Maxïmo Park’s Paul Smith has one of those ultra-distinctive voices. His North Eastern twang so affluent in his dialect dictioned-dialectics, his aching-shaking ululations charged by effervescent hyper-kineticism, his is a heart and mind that cares, shares and seeps it all in (and above) his skin. One prone to overthinking, a-frayed emotions be-linking with vignettes worthy of realist kitchen-sinking. At times he reminds of a vulnerably optimistic, grittier Justin Hayward of The Moody Blues (particularly on opener ‘Partly of my making’ and the exuberant ‘Placeholder’).

Adrift in an endless ocean of trans-Atlantic enunciating dullards, espousing committee-contrived clichéd memories of half-eaten quiche that only symbolise the absence and essence of ‘You’, a literate group (cross-textually) such as Maxïmo Park can only add a glinted glimpse of enrichment, an educative, enlightening enhancement through words and music. Art must transform and reform the soul, not deform.

On seventh album ‘Nature always wins’ the whys and wherefores of communal existences enmeshed in shared environments are explored, the who’s and whats of entrenched structural inequality and endemic corruption are deplored and the effective benefits of altruistic autonomy implored.

Coming together is the ultimate form of defence and resistance against malevolence and manipulation, human error and inhuman terror (‘Why must a building burn?’ is a harrowing, heart-breaking hymn to the Grenfell fire horror and also the Bataclan attacks in Paris where the group’s friend, Nick Alexander, perished).

Add in to the mix the perils and pratfalls of parenthood and the hereditary hang-ups (’Baby Sleep; ‘I don’t know what I’m doing’) and the fractious future the planet hesitantly awaits and you’ve got a heady brain-brew-stew.

However, these seemingly heavy and bleak themes are (as always in these heads, hands and hearts) rendered as philosophically upbeat romantic dreams and positively pensive socio-poetical screams.
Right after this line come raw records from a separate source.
0: ndarray[307 755 453 245 665 577 270 379 791 270 693 406 791 539 602 209]
1: ndarray[653 621 270 585 245 594 730 611 539 621 369 461 415 307 482 569]
2: ndarray[446 525 641 347 539 631 379 245 577 569 791 335 755 270 461 359]
3: ndarray[406 398 475 369 518 461 389 322 621 398 511 554 577 755 511 511]
4: ndarray[461 446 431 653 525 468 489 594 369 594 475 547 461 532 453 665]
5: ndarray[547 431 369 611 423 415 554 562 438 693 398 438 389 475 398 791]
6: ndarray[539 307 730 475 631 389 406 347 489 532 577 379 554 369 539 489]
7: ndarray[678 143 468 857 602 143 755 857 143 611 525 511 143 511 857 532]
8: ndarray[347 653 532 290 611 504 245 290 678 461 585 518 665 857 468 335]
9: ndarray[468 496 438 322 791 446 307 398 611 496 857 245 710 569 611 143]
10: ndarray[693 209 406 755 475 270 602 547 406 665 489 369 322 602 755 482]
11: ndarray[525 461 594 791 562 562 562 678 209 653 453 621 406 547 245 631]
12: ndarray[359 710 511 446 406 710 431 406 585 307 518 653 631 468 347 475]
13: ndarray[554 335 653 359 857 209 461 577 496 577 755 290 525 398 791 290]
14: ndarray[594 532 322 335 209 406 585 423 693 518 209 585 347 621 631 641]
15: ndarray[209 562 577 379 307 653 322 143 730 143 468 857 641 653 423 562]
16: ndarray[379 611 496 270 621 379 209 482 710 475 730 389 678 710 693 270]
17: ndarray[482 389 631 641 446 475 511 496 415 562 438 602 446 453 379 678]

ndarray[496 415 755 461 461 547 453 209 525 525 446 532 547 461 335 621] 17 6 3
ndarray[290 857 489 431 359 791 446 475 594 335 431 710 602 482 270 554] 12 15 3
ndarray[665 665 335 423 335 678 665 468 569 468 347 446 468 322 431 496] 1 12 14
ndarray[504 270 857 398 730 307 398 369 511 453 631 468 532 562 641 406] 6 13 3
ndarray[389 678 611 209 585 539 335 270 755 389 678 415 857 347 585 307] 0 2 16
ndarray[270 693 446 518 398 857 347 431 554 379 532 693 653 665 290 431] 12 15 8
ndarray[438 641 693 438 511 569 525 525 518 489 423 562 518 290 359 602] 17 12 4
ndarray[475 379 602 631 710 431 423 585 379 482 641 431 504 504 562 423] 6 4 17
ndarray[611 482 398 525 554 423 678 730 431 438 389 577 359 554 621 347] 4 10 1
ndarray[602 475 389 453 379 453 577 539 631 359 379 423 438 585 653 389] 14 3 1
ndarray[322 631 569 496 504 730 475 446 468 369 547 791 594 577 209 539] 12 17 15
ndarray[369 547 585 577 347 693 369 415 547 431 653 631 621 641 446 446] 12 3 8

The quartet (Smith, Duncan Lloyd, Tom English and Jenna Freese) musically they barely veer from their trusted template (and why would they?): melodious and riotous guitars, propulsive percussion, slinking synths, are all present and erect. All magically bottled by producer Ben Allen (Animal Collective, Gnarls Barkley).

‘Placeholder’ is a superlative C86ish jangle-rock jolly. The punchy-punky passion of ‘Ardour’ features Pauline ‘Penetration’ Murray on backing vocals. Reeling off a litany of ingrained (un)natural habits that take their toll: ‘swiping/scrolling in my sleep … what’s become of me?’ as the refrain points out ‘It’s easier said … than done’.

Closer, the carousel-carousing Stranglers-like ‘Child of the flatlands’ is an optic-opus that looks back, harks towards the past, a ‘craning of the neck’ that stretches its utmost to recall what’s gone, or going. As Smith laments the loss of life locales ‘the libraries are closing down … where will the old/random folks go when they feel all alone’ is raises the question what does progress actually ‘look’ like and who actually benefits?

Nature always wins. It’s what it does. Don’t fight it, feel it.